Nella sentenza in questione, viene riportato come “per affermare il suo predominio nel territorio di Adrano, Scarvaglieri con il suo gruppo ingaggiò una cruenta lotta contro il gruppo rivale dei “Santangelo-Taccuni”, storicamente alleato alla famiglia catanese “Santapaola-Ercolano”, e si attesta inoltre come anche Di Primo, cognato dello Scarvaglieri, fosse affiliato “di spicco” del medesimo gruppo”. La dinamicità del clan “Scalisi” risulta comprovata anche con la sentenza del processo Terra bruciata.
Le misure cautelari eseguite nei confronti dei componenti delle famiglie Scalisi e Santangelo-Taccuni avevano indirettamente determinato il progressivo radicamento nel territorio del gruppo “Lo Cicero” facente capo a Cristian Lo Cicero, referente dell’associazione mafiosa catanese “Mazzei-Carcagnusi” anch’essa intenzionata a dislocare ad Adrano una sua articolazione.
Le dichiarazioni dei collaboratori di giustizia Salvatore Giarrizzo e Graziano Pellegriti sono stati un viatico determinante all’inchiesta.
Le estorsioni
Erano le estorsioni il business principale del clan. Gli episodi sono molteplici. E, come evidenziato dal procuratore capo Francesco Curcio, a parte un caso nessuno tra i taglieggiati ha mai sporto denuncia.

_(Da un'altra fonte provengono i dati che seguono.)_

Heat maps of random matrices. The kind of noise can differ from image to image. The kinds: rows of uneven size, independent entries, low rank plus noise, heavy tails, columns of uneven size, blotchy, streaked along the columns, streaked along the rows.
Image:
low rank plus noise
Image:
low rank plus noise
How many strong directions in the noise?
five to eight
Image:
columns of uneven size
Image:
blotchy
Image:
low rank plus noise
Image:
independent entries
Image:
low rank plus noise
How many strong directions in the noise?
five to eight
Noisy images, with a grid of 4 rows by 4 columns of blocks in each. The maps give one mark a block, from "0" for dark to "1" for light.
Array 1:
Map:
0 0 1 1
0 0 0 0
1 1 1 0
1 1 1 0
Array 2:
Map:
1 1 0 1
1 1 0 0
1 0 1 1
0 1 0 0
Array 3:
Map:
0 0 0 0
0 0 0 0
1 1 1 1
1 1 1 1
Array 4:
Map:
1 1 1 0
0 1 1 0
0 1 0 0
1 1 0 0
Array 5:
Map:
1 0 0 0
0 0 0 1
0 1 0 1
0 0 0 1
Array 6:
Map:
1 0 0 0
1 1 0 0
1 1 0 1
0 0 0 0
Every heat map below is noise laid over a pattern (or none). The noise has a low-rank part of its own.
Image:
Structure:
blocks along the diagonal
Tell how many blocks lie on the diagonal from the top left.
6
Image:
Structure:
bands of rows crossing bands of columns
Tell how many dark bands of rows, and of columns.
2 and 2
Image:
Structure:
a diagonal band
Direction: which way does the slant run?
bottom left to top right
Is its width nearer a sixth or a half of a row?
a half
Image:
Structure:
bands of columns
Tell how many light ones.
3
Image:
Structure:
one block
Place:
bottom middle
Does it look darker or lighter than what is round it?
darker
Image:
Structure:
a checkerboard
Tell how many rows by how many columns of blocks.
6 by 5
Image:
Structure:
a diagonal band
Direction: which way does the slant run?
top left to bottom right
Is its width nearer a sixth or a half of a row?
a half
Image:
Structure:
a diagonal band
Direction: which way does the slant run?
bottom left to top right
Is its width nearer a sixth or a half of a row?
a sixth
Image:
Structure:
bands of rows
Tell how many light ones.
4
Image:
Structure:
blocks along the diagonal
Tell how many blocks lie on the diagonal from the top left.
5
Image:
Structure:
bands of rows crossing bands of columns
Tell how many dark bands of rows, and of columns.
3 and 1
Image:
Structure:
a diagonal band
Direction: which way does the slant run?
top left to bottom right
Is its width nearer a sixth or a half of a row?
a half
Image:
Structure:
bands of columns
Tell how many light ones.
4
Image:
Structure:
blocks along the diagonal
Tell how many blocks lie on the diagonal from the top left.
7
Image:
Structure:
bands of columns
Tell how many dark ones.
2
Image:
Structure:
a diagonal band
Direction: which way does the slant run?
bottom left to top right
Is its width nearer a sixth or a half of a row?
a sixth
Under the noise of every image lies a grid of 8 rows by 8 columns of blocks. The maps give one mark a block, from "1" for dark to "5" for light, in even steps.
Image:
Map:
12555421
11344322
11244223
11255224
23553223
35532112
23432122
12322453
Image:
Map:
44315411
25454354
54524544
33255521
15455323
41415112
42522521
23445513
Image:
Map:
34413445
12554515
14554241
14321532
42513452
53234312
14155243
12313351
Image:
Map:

I casi, come detto, sono numerosi. Le ricostruzioni avvenute attraverso le intercettazioni, aiutano a ricostruire la spregiudicatezza del clan.
In una di queste, siamo ridosso delle festività pasquali, in un incontro tra Salvatore Scalidi e Alfio Di Primo alla richiesta rivoltagli dal suo interlocutore su come comportarsi con un esercente che aveva verosimilmente disatteso la richiesta estorsiva, gli suggeriva di porre in essere un gesto dimostrativo con finalità intimidatoria nei confronti dello stesso, esplodendo un colpo d’arma da fuoco (“una botta”) all’indirizzo del suo negozio.
Nel prosieguo della conversazione Di Primo, riferendosi palesemente ad un’altra estorsione di cui aveva incaricato il sodale Scafidi, chiedeva a quest’ultimo se si fosse recato “da quello dei tubi” e, ricevuta risposta negativa, gli ordinava di attivarsi per avviare l’attività estorsiva.
Ed ancora: “Digli che comincia a sistemare 5 mila euro euro”… “ma questo…5 mila euro secondo me per questo non sono niente 5 mila euro”.
In un caso, uno dei sodali che, avendo riscosso la somma di 25.000 euro da un imprenditore, non aveva ancora corrisposto la dovuta percentuale al capo Alfredo Di Primo vede quest’ultimo ipotizzare l’omicidio del cognato come ritorsione. “La mi…mi sta gonfiando…Gli ammazziamo a suo cognato”.
Sono 21 in tutto gli arrestati del blitz “Primus”.